Tuesday, August 24, 2010

Computational Projects: Part 1

I made a diagram that illustrates most of the algorithms I wish Sage had to support my current mathematical research program. I am focusing most of my Sage development effort on ensuring that these get implemented as soon as possible.  I will not depend on anybody else to help me with any of this, though if people would like to help in various ways that would be greatly appreciated. Over half of these are in the closed commercial Magma software already, which makes it much easier for me to implement them in Sage.

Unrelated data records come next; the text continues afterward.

In the data rows, 128 means zero.
Each row below has a hidden score, from 0 to 40, with 20 about the middle. What is it? The score is a weighted sum of the row's numbers plus the product of two more (or one squared), each taken from its middle value.
tensor([130, 143, 101, 108, 096, 142, 149, 130, 110, 117, 121, 148, 140,
        129, 119, 118, 099, 139, 152, 125, 114]) 20
tensor([132, 108, 172, 123, 165, 122, 113, 156, 134, 150, 140, 104, 121,
        108, 120, 116, 130, 111, 107, 123, 111]) 15
tensor([118, 141, 149, 164, 143, 139, 122, 086, 059, 136, 138, 097, 119,
        103, 186, 059, 145, 108, 118, 124, 164]) 5
tensor([132, 141, 124, 094, 146, 132, 122, 133, 102, 094, 115, 146, 118,
        124, 160, 169, 126, 123, 136, 118, 112]) 26
tensor([117, 145, 163, 157, 103, 151, 108, 150, 132, 149, 164, 153, 077,
        078, 121, 128, 115, 105, 084, 127, 174]) 6
tensor([125, 137, 108, 111, 087, 153, 159, 121, 097, 109, 134, 141, 145,
        138, 119, 120, 101, 135, 143, 134, 124]) 16
tensor([136, 164, 100, 160, 157, 097, 094, 149, 154, 151, 109, 111, 056,
        134, 111, 111, 123, 112, 112, 123, 127]) 14
tensor([141, 161, 107, 161, 155, 096, 100, 140, 142, 148, 111, 109, 051,
        140, 110, 112, 122, 114, 106, 119, 124]) 14
tensor([136, 102, 124, 120, 135, 112, 133, 139, 132, 117, 098, 132, 131,
        135, 094, 140, 129, 129, 134, 132, 164]) 19
tensor([134, 137, 106, 107, 086, 146, 154, 122, 102, 108, 130, 144, 138,
        129, 123, 112, 083, 150, 139, 121, 122]) 14
tensor([120, 148, 134, 138, 152, 131, 138, 130, 146, 166, 107, 113, 129,
        117, 105, 114, 127, 102, 165, 132, 127]) 24
tensor([125, 101, 131, 136, 141, 125, 136, 128, 110, 107, 118, 137, 131,
        137, 095, 153, 142, 117, 124, 126, 170]) 24
tensor([134, 120, 119, 136, 133, 118, 129, 136, 155, 140, 133, 083, 198,
        148, 122, 107, 134, 137, 066, 127, 139]) 18
tensor([126, 130, 149, 169, 178, 129, 141, 097, 143, 149, 146, 170, 118,
        123, 128, 119, 097, 122, 094, 125, 140]) 11
tensor([129, 112, 138, 090, 136, 125, 125, 114, 153, 123, 125, 078, 131,
        155, 124, 095, 135, 123, 149, 137, 088]) 22
tensor([132, 117, 117, 146, 140, 114, 132, 128, 145, 133, 143, 086, 203,
        154, 130, 115, 135, 133, 052, 121, 146]) 14
tensor([130, 130, 132, 139, 144, 115, 118, 123, 143, 138, 128, 083, 130,
        148, 116, 097, 137, 124, 085, 134, 135]) 10
tensor([128, 133, 106, 103, 145, 127, 141, 143, 120, 080, 132, 146, 145,
        145, 172, 181, 125, 125, 125, 125, 134]) 23
tensor([132, 137, 150, 125, 111, 124, 132, 144, 146, 134, 156, 159, 093,
        140, 108, 116, 122, 117, 131, 133, 098]) 12
tensor([127, 138, 095, 176, 160, 028, 120, 135, 140, 145, 129, 108, 118,
        130, 132, 149, 137, 088, 100, 144, 140]) 13
tensor([134, 168, 112, 168, 163, 098, 088, 128, 133, 153, 115, 113, 047,
        132, 121, 117, 130, 108, 109, 120, 117]) 17
tensor([133, 144, 116, 093, 141, 130, 121, 136, 120, 093, 121, 150, 124,
        122, 174, 167, 115, 136, 143, 122, 110]) 24
tensor([137, 104, 127, 116, 132, 115, 131, 139, 132, 119, 096, 134, 124,
        131, 090, 136, 125, 132, 141, 129, 157]) 20
tensor([122, 136, 095, 118, 093, 154, 162, 132, 110, 100, 142, 150, 154,
        140, 122, 126, 100, 136, 139, 126, 133]) 17
tensor([130, 136, 096, 103, 112, 173, 126, 111, 104, 122, 128, 135, 135,
        133, 184, 151, 137, 183, 118, 124, 126]) 32
tensor([135, 133, 154, 143, 146, 114, 145, 149, 132, 119, 157, 067, 087,
        157, 116, 110, 172, 130, 155, 127, 083]) 34
tensor([124, 141, 112, 105, 092, 142, 140, 120, 102, 117, 125, 133, 144,
        122, 128, 114, 090, 135, 137, 135, 130]) 17
tensor([129, 092, 129, 135, 158, 128, 110, 085, 197, 171, 123, 127, 093,
        112, 131, 112, 190, 141, 122, 135, 106]) 32
tensor([128, 130, 140, 170, 136, 129, 136, 115, 130, 162, 140, 156, 133,
        131, 144, 154, 127, 117, 099, 137, 148]) 14
tensor([137, 131, 153, 142, 130, 111, 148, 055, 089, 142, 114, 079, 106,
        120, 126, 103, 126, 118, 114, 131, 160]) 8
tensor([123, 136, 123, 133, 106, 063, 129, 117, 124, 125, 135, 141, 131,
        132, 110, 133, 131, 166, 139, 105, 158]) 19
tensor([132, 156, 131, 169, 135, 118, 122, 123, 147, 153, 127, 105, 122,
        130, 131, 164, 123, 120, 107, 131, 131]) 18
tensor([123, 130, 120, 151, 141, 130, 138, 160, 175, 083, 155, 081, 142,
        161, 134, 123, 151, 121, 141, 127, 082]) 15
tensor([124, 152, 147, 141, 156, 117, 132, 099, 123, 172, 106, 106, 120,
        121, 127, 115, 125, 104, 157, 135, 116]) 20
tensor([126, 155, 152, 135, 153, 120, 128, 100, 123, 180, 100, 104, 115,
        116, 122, 110, 128, 103, 165, 139, 108]) 22
tensor([132, 095, 140, 121, 093, 114, 083, 123, 114, 135, 088, 130, 118,
        121, 105, 103, 137, 133, 156, 134, 136]) 26
tensor([131, 142, 170, 146, 101, 122, 104, 133, 124, 160, 149, 134, 074,
        083, 132, 118, 095, 116, 067, 130, 174]) 2
tensor([126, 137, 120, 093, 132, 142, 135, 141, 115, 085, 131, 142, 135,
        133, 165, 171, 123, 125, 140, 135, 123]) 22
tensor([124, 120, 112, 145, 138, 126, 128, 144, 160, 134, 143, 092, 205,
        147, 123, 116, 142, 129, 070, 126, 144]) 20
tensor([123, 119, 147, 113, 137, 139, 114, 146, 150, 150, 141, 104, 125,
        089, 141, 133, 127, 116, 113, 127, 114]) 28
tensor([119, 150, 110, 113, 094, 153, 139, 114, 105, 118, 133, 147, 141,
        121, 135, 120, 103, 135, 158, 136, 111]) 20
tensor([116, 106, 132, 146, 150, 127, 124, 117, 107, 107, 128, 142, 134,
        131, 115, 159, 149, 111, 124, 127, 169]) 26
tensor([114, 145, 131, 138, 120, 071, 113, 115, 110, 133, 130, 145, 118,
        115, 103, 136, 147, 149, 144, 099, 152]) 26
tensor([133, 131, 090, 107, 091, 134, 158, 139, 119, 105, 125, 141, 154,
        137, 120, 115, 081, 146, 128, 120, 141]) 15
tensor([130, 090, 111, 126, 101, 103, 092, 144, 144, 128, 091, 138, 143,
        135, 111, 114, 140, 132, 155, 134, 153]) 31
tensor([116, 097, 124, 140, 110, 117, 073, 125, 125, 127, 106, 144, 135,
        118, 127, 119, 147, 122, 150, 130, 151]) 29
tensor([128, 142, 109, 100, 085, 142, 142, 120, 111, 118, 125, 134, 144,
        123, 132, 110, 083, 145, 144, 138, 123]) 17
tensor([131, 130, 157, 122, 103, 133, 128, 145, 138, 125, 163, 153, 089,
        128, 105, 107, 106, 122, 114, 124, 114]) 7
tensor([127, 118, 153, 166, 136, 128, 190, 186, 151, 141, 144, 176, 146,
        126, 118, 125, 143, 136, 108, 129, 117]) 6
tensor([126, 091, 131, 137, 097, 123, 085, 118, 115, 119, 111, 144, 127,
        122, 124, 112, 131, 138, 146, 121, 146]) 22
tensor([132, 152, 141, 164, 140, 121, 121, 143, 145, 131, 111, 103, 120,
        151, 093, 126, 153, 122, 139, 133, 102]) 16
tensor([122, 140, 151, 174, 148, 127, 109, 101, 117, 172, 134, 156, 123,
        111, 156, 154, 131, 107, 095, 133, 142]) 17
tensor([133, 131, 105, 102, 082, 143, 159, 128, 104, 106, 128, 133, 148,
        136, 118, 111, 080, 145, 129, 129, 137]) 12
tensor([141, 140, 133, 086, 135, 121, 125, 119, 094, 099, 112, 133, 114,
        130, 169, 162, 115, 135, 133, 127, 107]) 20
tensor([123, 140, 102, 110, 091, 154, 149, 134, 111, 110, 131, 146, 147,
        125, 117, 118, 097, 136, 146, 127, 129]) 19
tensor([123, 105, 140, 125, 136, 128, 117, 129, 113, 115, 108, 129, 123,
        115, 095, 139, 130, 118, 126, 128, 172]) 20
tensor([124, 142, 114, 105, 151, 128, 128, 129, 111, 089, 131, 148, 138,
        138, 182, 184, 135, 120, 135, 131, 119]) 26
tensor([121, 122, 127, 152, 135, 137, 134, 122, 134, 134, 154, 090, 199,
        153, 127, 121, 156, 121, 070, 133, 133]) 16
tensor([119, 117, 135, 119, 143, 139, 125, 157, 160, 145, 145, 109, 136,
        102, 137, 143, 139, 108, 114, 129, 121]) 29
tensor([131, 095, 125, 135, 104, 104, 089, 116, 120, 131, 099, 141, 130,
        135, 127, 118, 143, 136, 154, 132, 135]) 25
tensor([129, 162, 112, 163, 159, 102, 087, 140, 141, 150, 116, 102, 057,
        128, 116, 114, 126, 101, 099, 129, 139]) 12
tensor([125, 132, 146, 122, 137, 134, 130, 135, 133, 114, 148, 148, 125,
        136, 069, 166, 134, 110, 112, 133, 104]) 25
tensor([114, 107, 135, 143, 152, 126, 116, 120, 107, 110, 122, 139, 133,
        121, 112, 156, 145, 110, 120, 126, 175]) 24
tensor([132, 089, 110, 135, 105, 106, 099, 138, 134, 121, 099, 147, 138,
        140, 112, 118, 139, 136, 149, 120, 150]) 25
tensor([128, 134, 105, 111, 094, 141, 151, 122, 099, 107, 132, 139, 147,
        131, 126, 116, 087, 141, 127, 122, 136]) 14
tensor([118, 093, 122, 146, 164, 142, 109, 093, 202, 163, 135, 137, 100,
        108, 130, 121, 201, 132, 124, 131, 113]) 37
tensor([125, 134, 156, 155, 134, 129, 140, 051, 081, 134, 132, 089, 107,
        110, 132, 111, 136, 108, 114, 124, 163]) 12
tensor([117, 132, 118, 129, 106, 072, 129, 140, 136, 124, 131, 138, 135,
        125, 091, 132, 135, 154, 140, 107, 173]) 19
tensor([129, 105, 131, 125, 128, 135, 133, 134, 124, 111, 113, 141, 123,
        128, 091, 141, 134, 128, 147, 130, 155]) 23
tensor([129, 146, 147, 138, 141, 130, 125, 115, 111, 194, 114, 111, 116,
        113, 050, 080, 132, 111, 137, 118, 104]) 23
tensor([129, 132, 108, 107, 085, 146, 154, 125, 099, 105, 132, 135, 146,
        130, 122, 112, 081, 142, 126, 123, 138]) 13
tensor([137, 137, 103, 093, 096, 195, 134, 123, 104, 121, 122, 141, 116,
        126, 154, 140, 136, 190, 141, 119, 109]) 37
tensor([122, 158, 117, 183, 151, 121, 127, 134, 154, 149, 133, 119, 132,
        138, 129, 180, 144, 108, 111, 127, 133]) 22
tensor([131, 142, 090, 102, 091, 132, 148, 133, 132, 118, 123, 140, 157,
        135, 136, 116, 087, 148, 152, 140, 123]) 20
tensor([120, 136, 116, 104, 141, 143, 132, 138, 112, 080, 140, 147, 140,
        132, 171, 180, 129, 120, 131, 129, 130]) 24
tensor([123, 148, 143, 134, 137, 138, 118, 123, 127, 196, 115, 114, 118,
        105, 052, 078, 130, 113, 149, 124, 101]) 25
tensor([133, 143, 092, 109, 099, 133, 150, 130, 119, 117, 120, 152, 144,
        134, 127, 120, 095, 145, 152, 122, 113]) 20
tensor([139, 142, 134, 162, 130, 124, 141, 155, 150, 116, 118, 102, 128,
        164, 082, 123, 141, 132, 130, 127, 116]) 12
tensor([130, 147, 129, 167, 135, 112, 156, 182, 157, 126, 120, 103, 191,
        164, 135, 118, 172, 133, 134, 132, 127]) 13
tensor([131, 140, 094, 106, 090, 144, 155, 137, 121, 112, 123, 150, 145,
        133, 117, 117, 093, 144, 154, 124, 118]) 20
tensor([123, 121, 143, 119, 141, 135, 121, 141, 151, 150, 146, 110, 128,
        102, 148, 142, 138, 115, 120, 132, 105]) 27
tensor([124, 161, 116, 171, 159, 112, 091, 136, 128, 141, 127, 106, 056,
        128, 113, 118, 130, 097, 094, 121, 142]) 14
tensor([131, 093, 135, 129, 099, 114, 085, 121, 111, 131, 094, 136, 121,
        125, 109, 110, 141, 130, 153, 128, 138]) 25
tensor([125, 095, 121, 137, 111, 104, 080, 123, 125, 130, 098, 141, 136,
        128, 128, 119, 143, 128, 147, 129, 148]) 28
tensor([124, 142, 103, 115, 096, 138, 150, 111, 104, 114, 135, 141, 153,
        139, 143, 125, 098, 138, 142, 139, 121]) 16
tensor([128, 142, 106, 110, 088, 153, 149, 121, 104, 110, 133, 146, 140,
        128, 126, 116, 092, 144, 148, 128, 117]) 16
tensor([122, 101, 119, 136, 112, 103, 080, 121, 133, 136, 097, 142, 139,
        134, 132, 123, 154, 126, 164, 143, 136]) 32
tensor([121, 095, 131, 139, 103, 115, 087, 112, 113, 127, 109, 137, 134,
        133, 127, 121, 151, 124, 152, 140, 142]) 25
tensor([134, 104, 166, 119, 154, 118, 120, 159, 150, 145, 147, 099, 135,
        115, 131, 113, 117, 122, 104, 133, 119]) 11
tensor([134, 123, 144, 168, 148, 117, 133, 143, 124, 153, 130, 167, 128,
        121, 115, 166, 139, 122, 094, 118, 098]) 19
tensor([127, 112, 132, 090, 133, 136, 130, 130, 165, 118, 128, 084, 135,
        156, 113, 098, 141, 121, 160, 138, 089]) 24
tensor([131, 141, 104, 106, 097, 138, 145, 126, 104, 118, 118, 142, 139,
        128, 119, 116, 094, 139, 142, 123, 119]) 19
tensor([123, 144, 128, 096, 139, 142, 126, 129, 105, 094, 127, 142, 127,
        127, 168, 174, 134, 117, 145, 138, 113]) 25
tensor([128, 134, 116, 149, 137, 138, 130, 129, 139, 130, 134, 095, 144,
        140, 112, 108, 132, 153, 072, 061, 145]) 22
tensor([116, 140, 121, 132, 114, 061, 115, 127, 132, 130, 128, 138, 134,
        118, 108, 132, 134, 155, 138, 107, 168]) 19
tensor([131, 134, 132, 172, 144, 123, 123, 117, 137, 163, 134, 166, 127,
        120, 151, 152, 119, 123, 099, 120, 143]) 16
tensor([129, 136, 169, 128, 104, 132, 128, 120, 120, 130, 170, 151, 084,
        133, 120, 113, 116, 119, 120, 134, 099]) 9
tensor([134, 142, 095, 105, 090, 143, 156, 133, 120, 116, 121, 149, 144,
        136, 118, 117, 095, 146, 158, 129, 113]) 19
tensor([121, 098, 125, 135, 106, 109, 079, 119, 126, 133, 102, 137, 137,
        128, 130, 118, 147, 127, 156, 140, 144]) 29
tensor([124, 137, 107, 110, 092, 148, 147, 128, 101, 108, 130, 139, 147,
        126, 120, 118, 093, 133, 131, 127, 137]) 16
tensor([130, 107, 162, 123, 161, 122, 110, 163, 152, 145, 147, 106, 131,
        105, 131, 114, 118, 121, 105, 123, 120]) 13
tensor([119, 146, 099, 114, 100, 143, 140, 124, 116, 115, 133, 148, 152,
        126, 139, 125, 101, 135, 149, 133, 123]) 21
tensor([122, 104, 129, 108, 142, 133, 119, 103, 117, 154, 142, 135, 125,
        104, 120, 080, 146, 118, 107, 139, 145]) 20
tensor([140, 103, 135, 117, 129, 119, 134, 134, 120, 118, 096, 135, 116,
        130, 083, 134, 126, 134, 138, 123, 153]) 20
tensor([132, 129, 130, 138, 141, 125, 127, 133, 144, 138, 125, 091, 123,
        150, 098, 098, 145, 122, 096, 129, 127]) 14
tensor([126, 142, 088, 109, 096, 137, 146, 136, 132, 113, 126, 149, 155,
        130, 133, 121, 090, 144, 151, 129, 125]) 22
tensor([136, 142, 099, 102, 091, 130, 157, 127, 116, 121, 115, 138, 149,
        143, 123, 117, 097, 142, 151, 138, 115]) 19
tensor([128, 163, 099, 172, 152, 115, 098, 142, 156, 137, 136, 121, 063,
        136, 126, 120, 124, 115, 115, 124, 126]) 16
tensor([140, 152, 146, 128, 152, 110, 138, 110, 128, 181, 085, 109, 106,
        124, 105, 105, 121, 114, 168, 127, 099]) 22
tensor([130, 092, 130, 134, 157, 134, 105, 088, 196, 170, 122, 131, 086,
        102, 125, 107, 185, 144, 122, 125, 106]) 33
tensor([139, 137, 125, 084, 131, 125, 129, 132, 109, 093, 116, 135, 122,
        131, 167, 161, 108, 139, 134, 127, 113]) 19
tensor([135, 165, 106, 165, 157, 095, 097, 133, 147, 151, 118, 110, 057,
        143, 126, 117, 128, 113, 114, 131, 120]) 14
tensor([134, 135, 139, 094, 133, 134, 132, 114, 083, 088, 128, 132, 121,
        133, 171, 168, 120, 125, 123, 131, 119]) 19
tensor([123, 152, 142, 169, 151, 121, 108, 145, 141, 129, 112, 101, 123,
        140, 094, 128, 155, 112, 126, 127, 118]) 16
tensor([130, 131, 105, 106, 084, 139, 158, 122, 104, 106, 133, 131, 155,
        138, 130, 115, 081, 144, 126, 133, 139]) 12
tensor([125, 158, 149, 166, 132, 133, 147, 172, 139, 134, 120, 109, 170,
        151, 122, 117, 188, 124, 154, 134, 105]) 16
tensor([126, 094, 128, 132, 096, 123, 089, 127, 123, 127, 103, 143, 128,
        127, 113, 113, 143, 132, 162, 131, 138]) 26
tensor([124, 136, 092, 116, 090, 147, 156, 130, 119, 101, 142, 148, 158,
        137, 134, 123, 089, 143, 138, 129, 136]) 15
tensor([125, 159, 132, 175, 136, 133, 126, 124, 145, 152, 134, 114, 120,
        131, 125, 172, 141, 112, 122, 135, 121]) 21
tensor([125, 142, 106, 111, 090, 142, 152, 111, 103, 114, 135, 139, 149,
        137, 139, 122, 097, 140, 145, 141, 117]) 16
tensor([125, 080, 135, 143, 154, 140, 127, 086, 177, 155, 137, 122, 098,
        119, 118, 116, 192, 132, 098, 127, 128]) 32
tensor([124, 091, 118, 137, 103, 116, 097, 130, 129, 124, 105, 144, 140,
        138, 116, 122, 150, 129, 156, 134, 147]) 27
tensor([131, 115, 109, 144, 134, 123, 147, 145, 160, 132, 143, 092, 210,
        166, 116, 118, 146, 131, 071, 129, 140]) 17
tensor([123, 147, 145, 133, 138, 131, 121, 121, 121, 197, 111, 107, 120,
        109, 051, 078, 130, 109, 138, 127, 111]) 23
tensor([138, 095, 156, 103, 106, 133, 089, 086, 141, 123, 130, 079, 071,
        162, 116, 107, 137, 138, 161, 124, 107]) 28
tensor([124, 145, 147, 157, 148, 123, 133, 055, 093, 147, 119, 100, 103,
        110, 130, 119, 154, 102, 136, 126, 144]) 20
tensor([127, 102, 157, 124, 162, 124, 120, 176, 155, 141, 147, 103, 141,
        115, 118, 119, 126, 110, 099, 128, 133]) 14
tensor([122, 107, 137, 138, 137, 136, 136, 119, 106, 111, 124, 144, 125,
        139, 100, 155, 153, 117, 144, 134, 151]) 30
tensor([134, 132, 129, 092, 130, 130, 135, 124, 097, 085, 130, 130, 130,
        136, 172, 165, 110, 132, 119, 131, 127]) 16
tensor([123, 116, 117, 146, 132, 142, 137, 148, 151, 128, 148, 093, 202,
        147, 107, 115, 147, 123, 067, 122, 147]) 18
tensor([122, 158, 115, 175, 151, 123, 124, 149, 164, 153, 119, 118, 130,
        130, 113, 175, 145, 103, 115, 125, 139]) 27
tensor([126, 142, 119, 104, 149, 125, 128, 122, 106, 092, 129, 144, 136,
        140, 184, 182, 134, 120, 135, 135, 116]) 24
tensor([120, 133, 163, 132, 115, 133, 121, 138, 128, 127, 168, 150, 095,
        127, 114, 117, 121, 105, 106, 132, 123]) 8
tensor([136, 140, 109, 102, 095, 131, 149, 120, 097, 122, 110, 134, 136,
        134, 116, 113, 095, 138, 138, 128, 118]) 17
tensor([135, 153, 125, 173, 138, 121, 138, 132, 146, 150, 124, 113, 120,
        143, 115, 170, 135, 117, 113, 124, 126]) 19
tensor([127, 137, 140, 129, 111, 129, 126, 150, 161, 128, 167, 167, 099,
        133, 118, 117, 115, 123, 132, 128, 103]) 12
tensor([140, 138, 136, 136, 136, 114, 139, 139, 145, 173, 132, 138, 131,
        091, 124, 129, 117, 127, 092, 132, 195]) 10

Research Versus the Goals of the Sage Project

A concern I have is that there might be disagreement in the Sage community about some of the design decisions that are necessary to support the implementation of my planned algorithms.  For example, improving number field arithmetic to be dramatically faster requires making some sacrifices so that the implementation takes one week instead of two months (e.g., fundamentally depending on FLINT for basic arithmetic, which at least one Sage developer will be quite unhappy about).  Even though I'm the leader of the Sage project, I won't just add code to Sage that a lot of people don't like.   However, implementing everything planned here is a lot of work, and given the time and resources I have available, it will be impossible to fully document and test everything up to the standard necessary for inclusion in Sage.  If this gets to be a nontrivial problem, I will maintain my own alternative ``fork'' of Sage, which I'll distribute separately.  It will have `bleeding edge'' code that I'm developing, and I'll make full source releases available on a separate website, but I will not have to worry about constantly updating packages (like Maxima and Scipy) that are irrelevant to my research. The architecture of Sage makes creating such a fork easy, and of course I know how to manage this.  In a few years, once I've built everything and complete the research I plan to do with it, I can spend the time merging back the good parts into mainline Sage.  I know that several other Sage developers (e.g., Nick Alexander, David Roe, etc.) do something similar, since their personal research is so important to them, and getting code into Sage is overly difficult.   It is very important that I acknowledge this tension, because currently the demands of "publishing" code in Sage -- and indeed of maintaining Sage as a general purpose system -- are so tough that they make genuine development of Sage as a research tool too difficult.  Solution: create something that isn't Sage.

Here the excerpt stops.